A Better Care System for New Hampshire

Doug McNutt is a member of the State Commission on Aging, a former Advocacy Director at AARP, and a former Director of Elderly and Adult Services.

As we approach Thanksgiving and families gather, now is an opportune time to discuss how our current long-term care system is failing many of us. Too often older people and adults with physical disabilities do not have access to the care they need as the current system is fragmented, uncoordinated and underfunded.

To ensure everyone has access to the timely delivery of long-term home and community services with a meaningful range of long-term care options, we need to improve existing infrastructure to build a comprehensive and coordinated care system.
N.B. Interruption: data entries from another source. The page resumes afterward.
These are runs of 7 systems, one row a step. Runs of the same system follow the same rule from any start.
run 1, Z160 (11 x 18):
[[ 19  43  41 -16 -17 -41  17   1  47 -53  -5  25 -10 -40  59  19  63 -39]
 [-21   3  -8  55 -11  -7  38 -77  24   0   0  -8  11 -34 -68  31  29  40]
 [ 41   3 -46  58   8 -61 -23  43 -31 -22  65 -24 -11  34 -35 -12   3  13]
 [ 24 -63 -10 -36  36  34  34  58 -19  59 -23   9 -12  47  -6  36  19  24]
 [-18  20  15 -11  10  79 -57  13 -23 -74 -34  -4 -19  29  53 -10  22  16]
 [  4 -16  75  40 -12 -16   4 -46  11  46 -54  -4   9 -48  54 -45  30 -13]
 [ 13 -33 -65  44   9   4 -10 -67  -2 -47   0  -1  32 -42 -28  -6 -28 -59]
 [ 38  -5 -44 -59   1 -69  44  27 -26   0  53   5 -39 -44  10  11  43 -16]
 [-40  -8 -13 -55  17  42  11 -26 -43   4   4 -22  -5   8 -58  24  12  90]
 [ 14  26  44  -4  -3 -19 -75  27 -38  13  18 -50  24  42  29 -59  -6  26]
 [ 24 -45  14 -13   0  57 -15  -9  34  85 -46   1  47   1  16  -6 -23 -53]]
run 2, Z514:
[[-27 -33 -23   6 -18   9   9  15  34  -5   7  39  99 -36  44  -2 -60  18]
 [ 11  31 -37 -40 -14   1  20  20  89 -44  12  24  26 -74  13  -9 -17  46]
 [ 28  46  23 -41  19  -7  35 -20  62 -17 -21 -28 -17 -36 -66 -16 -13  67]
 [ 61   5  38 -15  61 -19   5  23  13 -19 -11 -39 -10  52 -83   0 -19   4]
 [ 67 -22  33 -23  35  13   0  49   4  34 -15  -5  -5  71  -6  45  53 -55]
 [ -1   7  21  31 -18  66 -41  15 -10   4  -5  14 -45  36  30  43  84 -52]
 [-34  16  28 104 -51   5  -6 -22 -38  11  10   6 -51  -8  31  -4  33 -25]
 [-43 -31 -42  77 -23 -12  55 -24 -69  -7   0  18 -20  -6  14   4 -45  -6]
 [-33 -21 -91 -44   4 -54  34  -9 -46 -18   2  22   5 -14  45 -10 -19  24]
 [-47  -2 -30 -81  17 -24 -25 -49   4   3 -19  -3  50 -26  19 -23  16  71]
 [ -8  -4  32 -12  30 -18 -75 -12  42 -13  15 -18  84 -21 -28 -42 -13  49]]
run 3, Z545, 11 rows:
[[   0   -5  -88   11   16  -40   26   35    0  -46   51    6   -2   -2
   -36   17    6   76]
 [  20   -9  -16  -56   38   -7   21   47  -23  -35  -26  -11   -6   35
    27    5   38   87]
 [  -1   -6   21   -6   41   61  -57  -18   16  -36  -69  -12   20   50
    16   -1   37   27]
 [  28  -20   45   54   15  -10  -66  -22   60   16  -38   -1   35   -9
    27  -30   52  -42]
 [  37  -49    4   70    9   14   -3    0   39   23   33   19   -6  -58
   -54   15   37  -43]
 [  38   -2  -23   31  -11  -23   23   34  -52  -46   75   -3  -55  -35
   -19   20   44  -17]
 [  27   -6  -16  -13   -2   20   50  -11 -112  -24   -3  -51  -43   17
    -5    9   20   31]
 [  -1   -5  -46  -35   10   24  -51  -48  -71  -17  -39  -41    3   43
    39  -37   -8  -18]
 [  -3  -42    9  -54   10   25  -47  -33    6   63  -37    5   22  -43
    51  -51    4  -42]
 [ -26  -18   31   -9   -5   40  -47  -13   33   -8   42   31   13  -97
   -14  -17  -20  -47]
 [  25   25   54    2  -35  -27   46   14   -8  -33   66  -14   23  -79
   -16   -4  -33   -7]]
run 4, Z182:
[[  3   2  63  55 -33   2  19  46  49  12  34  21  79  -2  -8  40 -22  11]
 [ 49  35 -36  -1 -30  -7  83  67  38 -30  20  15  -6  -6   8  44 -20  13]
 [ -2  39 -42 -17  -4  16  61   0   2 -24 -39  -4 -96  14 -12  14  14  59]
 [-34   5  14  45  48 -23 -39 -16 -10 -19 -43 -10 -58  60 -23 -27  29  51]
 [  7 -65  24  47  62 -34 -46  17   7   8 -18  24  35  65  -2  11  35 -39]
 [ 17 -47 -14  -3   0  25  -3  11   7 -26  12  39  61 -11  45  67  66 -59]
 [  0   8  -3  20 -65  31  47 -22 -27  -6  24  -3  17 -73  44  27  64  29]
 [ 19   6 -33  71 -30  -4  34 -11 -27  -1  17 -44   3 -36 -27 -41 -20  88]
 [ 67 -29 -68  -5  49 -37  -9  39   0  -6 -10 -29 -21  11 -23 -59 -35  32]
 [ 36 -46 -24 -84  75  31 -36  -6   3 -15 -49  -3 -31  -6  -5 -24  26 -32]
 [ -9  -7  77 -26  20  34 -67 -50 -17 -17  -1 -16   9 -32   3  -9  63 -36]]
run 5, Z220, 11 rows:
[[ -3  -4  42  71  15 -50  69  11  14 -34  -6  34 -32  20 -31  50  12 -15]
 [ -1 -11 -45  30   4 -51  72  -7 -28 -24 -13  13  -2  62  -4  67  35   0]
 [-18 -12 -68   7  -2 -47  -3   1 -27  16 -19   9   5  63  60  14  63  27]
 [-33 -52 -30  33  16  -4 -46   3  -3  38 -38  20  26   5  65 -42  28  48]
 [ 10 -66   9  44  29  13 -28  17  14 -27 -25  26  34 -65  57 -58 -10  12]
 [ 66 -32  12   7  16  19  37  -6  33 -61 -23  -1  27 -94  18 -19  13   8]
 [ 71  20 -14  -6   4   4  25 -31   3 -67   8 -51   4 -50 -37   1  53  36]
 [ 65   8  -1  -4  13 -20 -17 -14 -36  19  27 -77   5  22 -61 -12  58  27]
 [ 36 -39  12  -7  33  36 -61   9 -66  34   8 -46   6  59 -33  -4  25 -28]
 [  9 -24  58 -13   3  70 -45  11 -56  16 -14  -4 -23  19  41  -2  16 -79]
 [-19  13  41  19 -49  79   7 -42 -38   8 -28  -1 -43 -40  40  -6 -10 -61]]
run 6, Z182:
[[ -16   -1  -58   -5    5   19  -38  -41  -21  -70   11  -11   25   -7
    11   21   84   42]
 [  31  -36   32   30   -6  -19    0    6  -40   68    8  -34   19  -20
    18  -31   65   53]
 [  57  -48  -48   41   17   65  -32   27    3  -31   18  -18   56  -13
   -32  -10  -17   16]
 [  90  -12  -11  -45    8   -3    6   40  -12  -19    2  -22  -37  -61
    43  -39   32  -31]
 [  21  -14   -3   -6   11   77    8  -72  -27  -14  -29  -41  -40  -51
   -58  -11    6  -13]
 [  18   26   18   21    0  -58  -66  -27  -36  -24   50  -45  -17  -13
   -23  -53   11  -32]
 [  22  -50  -18  -16    8    2    3   -7  -36   80   22  -14    7   11
   -46    5  -35  -75]
 [ -31   23  -47  -56  -28   36  -58    5  -40  -36   52   11   -4  -24
    36   -3  -19  -51]
 [ -34    5   58  -25  -46   18   23  -19  -50   77  -13   -9  -28  -42
    44  -38  -40  -11]
 [ -31   29   -2   31  -19   18  -25  -26   17  -28    3   -6   39   -6
   -20  -38 -111   -1]
 [  15   29    8  -63    1  -83   24   20   51   37   -9   16   -9   -8
    24  -33  -49  -42]]
run 7, Z545 (11 x 18):
[[ -50   -6   18  -20    5   34  -48  -51   12  -47   27   17   87  -18
   -20   27  -17  -24]
 [  40   29   26   -1  -59  -37   18   18   32   35   43  -16   85  -42
    41   -1   13    6]
 [  31   21  -42   18  -32   72   13   33   26   20   32  -28   -6  -14
   -66   11  -38   55]
 [  30   51   -2   -9    8  -47  -21   67    4  -19   10  -25  -67   30
    14  -55  -22   32]
 [   9  -31   54  -24   62   26   33    8   -8   18  -70   -4  -48   51
   -42    2  -33   -3]
 [ -23   18   15    1   16  -33  -49  -25   20  -35  -16   28   -8   61
    24   27   14 -100]
 [ -23  -19   42   19  -35  -20   48  -37    3   86   -5   25   12  -15
    10   45   45  -34]
 [ -65    3  -64   64  -42    3  -16  -11  -25  -16   71   27    8   -8
   -19   30   -6   10]
 [   1  -17  -27   -3  -16  -40   62   47  -46   10   13    3    3  -25
    58  -23  -11   75]
 [  -8  -14  -54  -32   33   79    7    0   -1  -66  -51    4    1    9
    -3    1  -41   54]
 [  21   32   22  -41   18  -44  -34  -16   62  -32  -61   -5   17  -13
    61  -49   23    4]]
run 8, Z220, 11 rows:
[[ -20    7    3  -30  -39  -22   40   -4 -103    4   49  -24   40   16
    16   16  -49   -6]
 [  10   30  -60  -69  -49   28   -1   -2    1   44   -8  -20   51   28
    45    4  -45  -26]
 [ -23   44  -38  -40  -29   40  -75   16   70   31    4   16  -27  -23
    24  -43  -15    6]
 [ -40    1   62   -1   13    2  -13   24   51   23   15   28  -45  -59
   -45  -43  -52   29]
 [ -10    1   47   -5   31  -24   53   11    3  -61   18   17    9   -9
   -61   22  -75  -15]
 [  20   50    5  -56   -5  -41   55    1   23  -38    3    0   25   53
   -11   69    7  -26]
 [ -36   57  -30    4  -29   -4  -22   -6   33   29    1    0    3   83
    -6   50   52   37]
 [ -44  -11    8   68   -6  -23  -48   52   10   66   12   27  -17   60
    10  -17   -2   28]
 [ -19  -72   11   40   37   14   24   55    8   10  -39   63  -11   12
    28   -3  -55  -19]
 [  -3   -5   -6   -9   14   -2   57    3   23  -86  -53   47  -24  -27
    64   13    0  -15]
 [  -3   40  -24   13  -18  -53   45  -64   40  -27  -37  -11    6  -36
    14    1   54   60]]
run 9, Z514 (11 x 18):
[[-13  26  24 -62  48   6 -30  21 -16 -53   4 -15 -55  18 -45 -33 -62  12]
 [ 29   7  92 -55  12 -44  24   7   1  50 -30 -17  31  43  18   1 -10 -51]
 [-16  16  -7  -2  -7  61 -41   1  31 -16  -3  24  21  65  -8  65   2 -73]
 [-13  51  17  43 -57 -42 -17  29  50  53  42  24 -43  -8  24   7  42 -27]
 [-67   1  14  51 -22  49  52   0 -30  18   3  25 -54   8 -38  32 -43  39]
 [-15  16 -15  -4   4 -74  36  53 -52 -44  12  12 -28  42  44 -11 -38  24]
 [-33  -8 -11 -46   5  -4  45 -33   2  25 -75  12  46  41  49  29   9  38]
 [-38  18 -29  15  30 -33 -86 -10  63 -57  -4  22  35  29   9  -8  29  28]
 [  0 -32  61  46  14 -36  16   1  66  44   8  20  45 -45 -31   4  35  41]
 [ 23 -29  -7  26  25  49  25  52  -4 -86  38  15   5 -12 -56  44  -7  29]
 [ 85  29   4 -18 -21 -22  61  33 -18 -10  -3 -43 -19  -9  30   6  55  31]]
run 10, Z196, 11 rows:
[[  4  -9  13  62 -22  -8  55  -7   3  58 -11   8 -23  41 -24  65  62  -9]
 [ -4  -7 -50  99 -21  20   9  16 -48 -26  -3   5 -32  69  16  34  18 -13]
 [ 12 -45 -44  31 -11 -26  37  31 -43  50 -23  15 -28  10  70  -5  43   8]
 [-24 -60 -73  23  26  44 -19 -28 -35 -34 -45  17   5  -7  46 -11  25  24]
 [ 29 -42  -7   1  10 -36 -21 -23 -35 -26   6 -19  38 -64  54 -43  66  26]
 [ 47 -52 -46 -21  16  57  -1 -26  -5 -10  11 -27  63 -62 -32   1  23  28]
 [ 81  21 -10 -29  -2  36 -32  31  -6 -48  47 -43 -14 -53 -11 -20  38   4]
 [ 61   1  27 -39   1  81  20   2   9  47 -19 -41 -43 -46 -44 -16   1   5]
 [ 39  22  43   8   9  61 -42   2 -32 -32 -17 -39 -56  10 -19 -35 -36 -60]
 [ 24 -11  51 -33  -8  -3   6 -15 -15  76 -19 -11 -26 -13   9 -23 -31 -98]
 [-51  13 -25 -11 -19  28 -44 -55 -20  -3   6  14 -21  -1  -3  -3 -50 -93]]
run 11, Z160:
[[-35  16   6  -4 -35  20  16 -35 -86  -4  13 -44  61  52   0  21 -33  29]
 [ 17  37 -49  -7 -52 -21 -23  15   5  64 -15 -26  29  42  74 -38 -19   3]
 [-22 -12 -55 -29   5  48 -24   5  75  41 -36  39 -23 -35  14 -33 -40   4]
 [-23   7  48 -32  28 -18 -18  29  39 -56  24  40 -36 -74  -8 -37 -39  -7]
 [ -2   0  87 -28  14 -36  58 -27   8 -15  12  -3  55 -19 -52  38 -25 -15]
 [ 27  66 -26  10 -37 -27   0 -15   4 -28  34 -39  49  66 -27  50  11 -21]
 [ 11  31 -38  22 -43  -1  -2  34  40  92  10  -4 -39  45  -7  18  42  23]
 [-38 -20 -11  58  15  69 -39  52   6   4  -7  32 -68  18 -24 -17 -37  27]
 [ -3 -37  86  20  32  -8  28  51 -19 -29 -29  38 -25   3  42 -15 -36 -32]
 [-14  -4  14   0   5  -2  53 -62   2 -65 -59  20  45  17  26  48  -5 -39]
 [ -5  49 -55  22 -32 -86   0 -49  26 -24   8  -5  10  -1  34  10  67   7]]
run 12, Z196, 11 rows:
[[-37 -17   0  47 -11 -40 -70  -6  16  46   8  31  52  43  55  -2  34 -38]
 [-50 -38 -45  64 -20 -13 -11  -6  42  18  36  61  26 -56  11  15  20   2]
 [ -9   2 -41  32 -21 -23  63   4 -14 -69  34  21 -11 -71  11  11   7  54]
 [ 39   7 -34 -38   2  -5  85   7 -36 -33 -22 -36   8  -2   3   5  -9  85]
 [ 56   0 -23 -49  46  16 -29  27  -4 -23 -38 -45  20  65   5 -19  16  48]
 [ 40 -39  43 -21  55  16 -74  24  47  35 -22  -3   6  11 -11 -20  63  -6]
 [  8 -41  56  55  20  52 -38 -10  30 -15  11  23  -1 -41 -37  23  46 -55]
 [ 37   9  29  51 -47  14  55 -19 -21 -15  33  -3 -21 -45  -7  39  15 -72]
 [ 31  35 -72   9 -57  23  63 -25 -49  16  -6 -32 -48  15   1  18 -32 -35]
 [ -3  17 -65 -20  -7 -18 -20   1 -58  34 -18 -33 -67  43  30 -56 -26   5]
 [-55 -58   6 -33  39  -1 -55  -4 -47  48 -21  11 -10  -5  23 -62 -20  23]]
run 13, Z569, 11 rows:
[[-38  30  50   6   7  24 -29 -32  15 -30 -70   2 -21  19  28 -47 -66 -19]
 [-18 -13  22  19  19 -65  -3 -54  61   9 -37  38   8 -34   3 -27 -23 -67]
 [-26  -6 -37  -5   5 -28   6 -30  47 -17  56  40  12 -47 -56  50  15 -37]
 [-19  39   7 -41 -26 -46  29  26 -17  10  88  -5   5   2 -45  47  29  48]
 [ -5  23  16  15 -19  22  19  46 -17  40   7 -32  22  81 -28  21 -35  76]
 [ 18   9   2  29  -1  13 -20  76  29  10 -40  12   8  68  59 -24 -46   1]
 [  9  -5   3  15  10  29  18  12  77 -25 -74  51 -41 -31  54  -8   0 -24]
 [-30   6  28  37  16 -30  12 -45  20 -97  -6  36 -24 -57  -4   8  30 -13]
 [ -2 -16   0  31  14 -89  47 -50 -25 -15  29 -13  31  -5 -45  34  47  13]
 [ 13 -16 -82  11  -3 -13 -10  17 -32  14  50 -17  40  64 -31  48  35  28]
 [  9   6 -30 -28 -22  36 -21  74 -20  48   9  -5 -24  36  56  -2  40  56]]
run 14, Z569:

There have been several recent reports identifying problems with the long-term care system for older adults and people with physical disabilities, including Barriers to Health Care Transitions in New Hampshire: A Snapshot Review New Hampshire Hospital Association Foundation for Health Communities; Long-Term Services and Support of the New Hampshire Fiscal Policy Institute (NHFPI) in New Hampshire: A Review of State Medicaid Funding for Older Adults and Adults with Physical Disabilities; Giving care: A strategic plan to expand and support the New Hampshire health workforce and annual report of the State Commission on Aging.

To achieve the goal of healthy aging, the New Hampshire Alliance for Healthy Aging is proposing legislation aimed at creating a more comprehensive, coordinated, cost-effective, and better-funded system of long-term care that would enable healthy aging all in any setting who you choose.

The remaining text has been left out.